Паша задумался — опять был вопрос с подковыркой. Он-то понимал, что хочет выманить у него Полковник, но готов был играть с ним и дальше.
— Все зависит от того, для кого эта реальность транслируется. Для Вас одна реальность, для, например, рыб другая реальность, а вот на эту картину транслируется третья реальность.
— И какая же реальность, как ты говоришь, транслируется для меня? — спросил Полковник.
— Ну, это только Вы сами можете знать…
— Хорошо, — перебил его Полковник, — какая же реальность транслируется для тебя и кем она транслируется?
— Правильнее было бы сказать не "кем", а "чем", — начал объяснять Паша, — то есть какой идеей. Ведь если есть идея, то вокруг неё может завязаться замысел, а потом сюжет и реализация через персонажей, помещённых внутрь сюжета и их взаимодействий.
— Ну ладно, — вдруг перебил Пашу тучный мужчина в халате, — в принципе все ясно. Давайте закругляться.
— Да, Паша, можешь идти, — сказал Полковник, и обратился к кому-то позади Паши — проводите пациента, пожалуйста.
Паша наконец-то был один. Он сидел на корточках, прислонившись к холодной стене и смотрел на лампочку, висевшую под потолком — круглый теплый шар света. Он опять провел их вокруг пальца. Они хотели раскусить его. Хитрыми вопросами Полковник хотел, чтобы он раскололся и рассказал, где он спрятал кейс с деньгами.
Паша широко улыбнулся. Нет, он не поведется на весь этот цирк, который они там устроили — переоделись во врачей и поставили все так, чтобы он поверил, что лежит в психушке. Ничего, ничего — он может долго делать вид, что он верит в их манипуляции с переодеванием. Он знает, что все эти люди, изображающие психов — переодетые сотрудники милиции. Они все здесь ради него.

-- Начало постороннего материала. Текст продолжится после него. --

Each row is a point on a landscape with many peaks, with its height.
From any point a climber takes the steepest step (rise divided by distance) to one of its 2 nearest points. It stops when none of these is higher. Distance is the straight distance between rows; heights are no part of it.
bib (h 0.19): [-2.65 -3.93  1.61 -1.26  2.19 -0.89 -4.30 -2.16 -3.04  1.53  0.11 -3.24
 -0.40  3.55  0.42  0.01 -3.53 -1.06 -0.75  1.19 -0.15  2.56  2.29 -0.12
 -3.48]
seso (h 3.31): [ 0.12 -2.59  2.04  0.68  0.46 -4.20 -5.22  0.80 -0.67  1.70  1.74  0.53
 -1.62  3.79  2.89 -0.13 -0.78  0.12 -0.75 -0.07 -0.40  1.92  0.21  0.85
 -1.53]
Bar (h 0.92): [ 0.18 -1.99 -0.09 -1.95  3.94  0.17  2.52  0.11  3.00  0.36  2.33 -0.29
  0.91  1.83 -2.53  1.31  0.58  1.19 -0.52 -3.09 -1.41 -0.57  1.84 -1.55
  1.85]
suke (h 0.36): [ 1.43  0.49 -1.11  1.61 -0.71 -1.99 -1.96 -1.00  0.60 -2.55 -3.46  1.95
 -1.50  0.61 -0.20  0.68  2.93 -2.41 -1.37  0.79 -1.16 -0.55  0.30 -0.63
 -2.52]
masul (h 6.59): [-2.08 -2.53  1.70 -1.05  2.22 -0.18 -2.06 -0.16 -2.15  2.08  1.47 -2.56
  0.33  1.69  0.53 -1.11 -3.13  0.63  0.01 -0.15  0.97  1.21  0.53  0.51
 -0.02]
tul (h 3.40): [-0.12 -4.26  1.31 -0.92  3.70 -3.38 -2.80 -0.06  1.83  0.64  1.50  0.02
 -1.20  4.62 -0.63  2.04 -0.46 -0.69 -2.09 -2.48 -3.09  1.57  1.22 -1.22
 -1.22]
desif (h 0.61): [ 1.90 -1.60 -1.34 -0.48  1.45 -1.75  1.08 -0.60  4.48 -1.36 -0.84  2.30
  0.48  2.08 -3.82  3.46  4.15 -0.80 -3.22 -3.90 -1.17 -1.15  0.97 -1.88
 -0.56]
kazo (h 2.98): [ 1.23 -2.54  0.24  0.57  1.95  0.66  0.40 -2.32  1.33 -0.21  0.04 -1.33
  1.50 -0.29 -0.83 -1.39 -0.08  2.48 -1.54 -1.45  3.17 -0.59  0.02 -2.88
  0.59]
fiteb (h 1.50): [ 2.94  4.22 -0.40  3.14 -3.97 -2.33 -2.51  0.64  0.23 -2.26 -3.41  3.94
 -1.68 -0.97  3.16  0.71  4.39 -1.78  0.80  1.36  1.48 -0.86 -1.94  0.92
 -1.92]
liva (h 4.07): [-2.53 -1.79  1.37 -2.22  1.96 -3.88 -5.45  0.17 -2.25  1.07  1.40 -0.83
 -2.52  4.61  0.67  0.70 -1.40 -2.33  0.13  0.70 -3.95  1.77  1.67  1.12
 -2.16]
vuro (h 3.38): [-0.11  2.92 -1.16 -1.74 -0.60 -2.05 -0.09  2.82 -0.94 -1.21 -0.75  1.66
 -1.46  1.02 -0.69  1.99  2.68 -2.52  0.95  1.08 -2.91 -0.41 -0.18  2.95
 -0.21]
rata (h 1.39): [ 3.20  2.97  0.02  1.71 -3.07 -3.72 -1.58  3.66  1.59  0.07  1.48  4.02
 -1.11  0.91  2.38  1.23  3.22 -0.11  0.80 -0.76  0.47 -0.65 -1.68  2.66
  0.95]
vur (h 0.68): [ 2.59 -2.60 -0.19  0.99  1.79 -3.16 -0.83 -0.18  3.78 -0.49  0.11  2.09
 -0.09  2.31 -1.70  3.03  3.20  0.37 -3.09 -4.21 -0.84 -0.05  0.81 -2.00
 -0.67]
Sunu (h 5.46): [ 0.53  4.28  0.03  0.61 -3.02 -2.01 -0.25  4.54 -0.89 -0.39  1.54  2.59
 -0.85 -1.07  1.82  1.17 -0.34  0.24  1.51 -0.42  0.12 -0.44 -3.20  5.07
  2.19]
ditu (h 4.16): [-0.06 -2.03  1.60  0.89  0.78  0.12  1.28  2.29  1.33  3.58  4.24 -0.58
  1.42 -0.33  2.41 -0.40 -3.33  4.65  2.05 -2.54  2.06  0.22 -1.50  2.13
  3.43]
dad (h 0.76): [ 3.69 -2.43 -0.17  2.11  0.04 -3.79 -1.48 -1.25  4.10 -2.09 -0.91  2.76
 -0.40  1.57 -0.29  2.48  3.38  0.94 -3.84 -3.40  0.62 -0.42  0.41 -3.32
 -1.29]
pono (h 0.90): [ 3.09 -3.98 -0.17  1.70  2.09 -1.71  0.32 -2.62  4.21 -1.53 -0.41  1.07
  1.87  1.07 -2.14  1.02  1.78  2.23 -2.87 -3.51  2.28 -0.56  0.23 -4.20
 -0.49]
kitil (h 1.87): [ 2.76  3.89 -0.59  3.51 -2.98  2.09  1.23 -0.66  0.62 -2.59 -4.10  1.74
  0.95 -4.61  1.60 -1.39  2.79  0.03  0.99  0.99  4.02 -1.23 -3.29 -1.67
 -1.78]
kuziz (h 2.45): [-1.16 -0.77 -1.90 -0.02  0.11  0.47 -0.81 -3.20 -0.63 -2.61 -3.87  0.03
 -0.73  0.67 -1.23  1.17  2.12 -5.13 -1.71  2.89 -3.99  1.04  2.46 -2.41
 -3.76]
pedab (h 1.01): [ 3.82 -2.74  0.32  1.99  2.41 -1.55  1.13 -0.47  4.78 -0.64  1.07  2.07
  1.35  1.44 -0.78  1.18  1.99  3.13 -1.88 -4.00  2.38 -0.68 -0.26 -2.38
  1.33]
gido (h 1.89): [-0.91  2.72 -1.19 -1.70 -1.14 -1.66 -1.56  0.13 -1.80 -2.25 -2.15  0.88
 -2.77  0.77  0.12  0.95  2.66 -4.52  0.42  3.54 -4.51  0.48  0.83  1.32
 -2.18]
Rakom (h 3.83): [-1.53 -5.61  2.26 -1.50  4.71 -0.36 -1.09  0.77  1.25  3.34  3.49 -1.92
  0.93  3.19  0.98 -0.23 -2.95  3.16  0.93 -3.07 -0.63  1.75  0.75  0.07
  0.86]
Renok (h 2.86): [ 0.36  1.03 -0.37 -0.10 -0.38  5.97  3.56 -3.06  0.80  0.64  0.04 -2.33
  0.37 -4.73 -2.63 -2.55  0.29  1.60 -0.61  1.51  1.26 -2.00  2.05 -4.94
  0.76]
lim (h 5.54): [-1.76  3.22 -0.21 -0.16 -2.90 -0.46 -1.34  1.36 -3.77 -0.91 -2.10  0.09
 -1.20 -2.52  1.83 -0.82 -1.05 -2.16  2.05  3.61 -1.12  0.86 -2.03  3.38
 -0.52]
divep (h 4.54): [-2.42 -2.98  1.42 -1.54  1.85  3.64 -0.72 -3.07 -0.88  2.41  1.15 -5.07
  1.20  0.62 -0.23 -2.29 -4.12  2.01 -0.47  0.76  2.42  0.62  3.24 -2.58
 -0.56]
Nide (h 5.49): [-2.58 -1.70  1.56 -1.88  2.24 -1.08 -1.66  1.40 -1.77  2.04  2.39 -2.32
 -0.47  2.57  0.34 -0.19 -3.14 -0.39  1.24  0.72 -1.61  1.99  0.31  1.50
  0.57]
faz (h 0.39): [ 0.78  0.07 -0.52  0.19  0.32 -1.37 -1.54 -0.62  0.06 -1.64 -1.40  0.97
 -1.23  1.03 -0.55  0.48  1.54 -1.59 -0.86  0.85 -1.01  0.32  0.41 -0.30
 -0.92]
nen (h 4.65): [-2.35 -0.94  0.14 -1.70  1.58 -2.52 -2.53  1.13 -1.85  0.47  1.07 -0.98
 -1.32  2.76  0.15  0.25 -1.54 -2.01  0.57  1.49 -2.70  2.05  0.81  1.59
 -0.81]
bipa (h 1.28): [ 3.34  0.91  0.44  3.73 -1.86 -1.71  2.09  4.01  3.19  1.20  4.19  3.87
  1.32  0.22  2.95  1.11  0.69  4.10  2.32 -2.61  2.90 -0.37 -3.10  2.35
  2.92]
sanob (h 2.25): [ 2.60  0.84 -0.60  3.56 -0.97  2.20  0.27 -3.13  0.33 -1.56 -3.19 -0.22
  1.34 -3.01  0.63 -2.24  1.54  1.00 -1.20  0.89  4.15 -1.25 -1.74 -3.55
 -1.78]
Rifom (h 0.71): [-0.92 -1.62 -0.44 -2.88  3.08 -0.75  1.99  0.16  1.30 -0.24  1.58 -0.19
  0.21  2.17 -2.64  1.39  0.80 -0.82 -0.22 -1.26 -2.75  0.06  1.50 -0.29
  1.01]
votaz (h 3.21): [-0.07 -3.59  0.96  0.10  1.51  3.13 -0.14 -4.38  0.04  0.76 -0.48 -2.95
  1.16 -0.24 -1.90 -2.69 -1.96  2.23 -1.99 -0.22  3.02 -0.42  2.53 -4.75
 -1.11]
lus (h 2.44): [ 3.19 -0.23 -0.44  2.58  0.22  1.24  0.47 -2.35  1.45 -2.40 -3.20  0.88
  0.87 -2.44 -0.14 -1.07  2.36  0.66 -1.43 -0.52  3.32 -1.36 -0.93 -3.92
 -0.88]
Falif (h 3.11): [-0.44 -0.80  1.63  1.19 -1.33 -4.25 -5.70  2.09 -2.03  1.60  2.31  0.93
 -2.04  3.10  3.51 -0.01 -1.17 -0.37 -0.05  1.04 -0.32  1.70 -0.63  2.72
 -1.58]
balik (h 3.41): [ 0.66 -4.57  1.19  0.03  3.23  0.11 -0.45 -1.47  1.77  1.06  0.51 -0.86
  1.11  1.65 -1.25 -0.19 -0.87  1.75 -1.96 -2.57  1.38  0.22  1.04 -2.77
 -0.29]
zaf (h 5.65): [ 0.33  3.16  0.70  1.78 -3.88 -1.74 -1.38  3.90 -2.78  0.33  0.48  2.22
 -1.09 -1.12  3.29 -0.12 -0.96  0.79  1.42  1.15  1.17  0.65 -3.28  4.34
  1.72]
giz (h 0.55): [ 2.93  0.22 -1.83 -0.13  0.26 -2.15  0.05  0.19  4.60 -2.46 -1.65  3.12
  0.13  1.28 -2.42  3.68  6.03 -0.38 -3.06 -3.15 -0.12 -1.26  0.50 -1.01
 -0.62]
tose (h 1.46): [ 3.41  3.75 -0.19  2.31 -3.92 -3.47 -3.10  1.44  1.31 -1.71 -1.46  4.77
 -1.62  0.88  2.92  1.02  4.42 -1.34 -0.17  0.00  0.44 -1.11 -0.84  0.98
 -1.89]
vok (h 5.07): [-2.36  1.77 -0.22 -0.73 -2.06  0.47 -1.38 -0.11 -4.94 -0.06 -2.30 -1.38
 -1.06 -1.26  1.08 -1.33 -2.21 -2.24  0.84  3.92 -1.35  1.54 -1.01  2.49
 -0.80]
rel (h 5.88): [-0.28  4.02 -0.32  1.25 -4.56 -1.84 -2.01  2.96 -3.53 -0.82 -0.84  1.47
 -2.05 -1.78  3.10 -0.33 -0.65 -1.43  1.34  2.66 -0.11  0.87 -3.06  4.57
  0.35]
Supe (h 2.67): [ 2.90 -1.78 -0.21  1.71  0.88  1.20  1.04 -3.27  1.65 -1.49 -1.55 -0.32
  1.19 -0.89 -1.76 -0.78  0.97  1.45 -2.08 -1.36  3.79 -0.82  0.17 -4.28
 -1.13]
muv (h 1.66): [ 0.53  0.02 -0.46  2.61 -1.92  3.00 -2.23 -3.51 -2.57 -1.05 -4.85 -2.58
  0.69 -1.83  2.09 -2.77 -0.63 -1.12 -0.99  3.41  2.83  0.82  0.12 -2.05
 -4.20]
zop (h 4.17): [-2.93  3.20  0.13 -0.20 -4.02  3.63  1.63 -0.46 -3.78  1.16 -0.78 -1.37
 -0.21 -5.01  0.43 -2.52 -4.38  0.72  1.41  2.31  0.56 -0.33 -0.62  1.84
  1.99]
Zufuz (h 2.87): [-0.39 -1.55 -1.30 -0.27  0.90  1.46  0.86 -3.61 -0.56 -2.28 -2.31 -0.43
 -0.31  0.06 -1.97  0.33  0.92 -3.36 -2.01  1.36 -1.94  0.14  2.52 -3.29
 -2.89]
Led (h 1.77): [ 3.77  3.90 -0.98  3.25 -2.85  0.15  1.20  0.24  2.27 -2.54 -2.67  2.82
  0.31 -2.84  1.48  0.66  4.35  0.36  0.72  0.19  3.72 -1.48 -2.80 -0.48
 -1.06]
reb (h 4.64): [ 0.62 -0.73  1.08  0.04  1.30  0.04  2.01  4.09  2.42  3.16  4.68  0.53
  1.02  0.01  1.87 -0.36 -1.75  3.88  2.33 -3.00  0.19  0.06 -2.20  2.62
  4.70]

Паша открыл широко рот в беззвучной улыбке. Он знает, что скоро выберется отсюда. Об его освобождении уже хлопочут. Не сегодня — завтра придет бумага, подписанная прокурором, и он выйдет отсюда. Сбросит все хвосты, заберет кейс и поедет к ней.
Она ждет его в условленном месте — София. Он закрыл глаза и представил её пред собой — её глаза, четкую линию губ, темные волосы — он чувствует их запах. Запах жизни, запах наслаждения, радости, любви, непреклонной кротости бытия в единстве всего. Вещи созданы из мыслей. В тонких жилках жизнь так хрупка — она трется об рукав, желтые пятна от сигарет на пальцах, что там, в закоулках прокуренного туалета, в искренности холодного кафеля, в капающей воде, в корявой надписи на стене. Сколько шагов вдоль стены с окном? раз, два, три, четыре, пять, зачем здесь окно, если оно закрашено глухой краской? шесть, семь, восемь, что отражают эти кафельные плитки, если все равно мир пустой? девять, десять, одиннадцать, нет нужно считать в обратном порядке, чтобы вернуть потерянный когда-то порядок вещей: десять, девять, восемь: запах прелого колючего сена; семь, шесть, пять: книжка-раскраска, цветные карандаши, смех; четыре, три, два, один: причудливый узор на обоях в уютной детской, голос матери; ноль.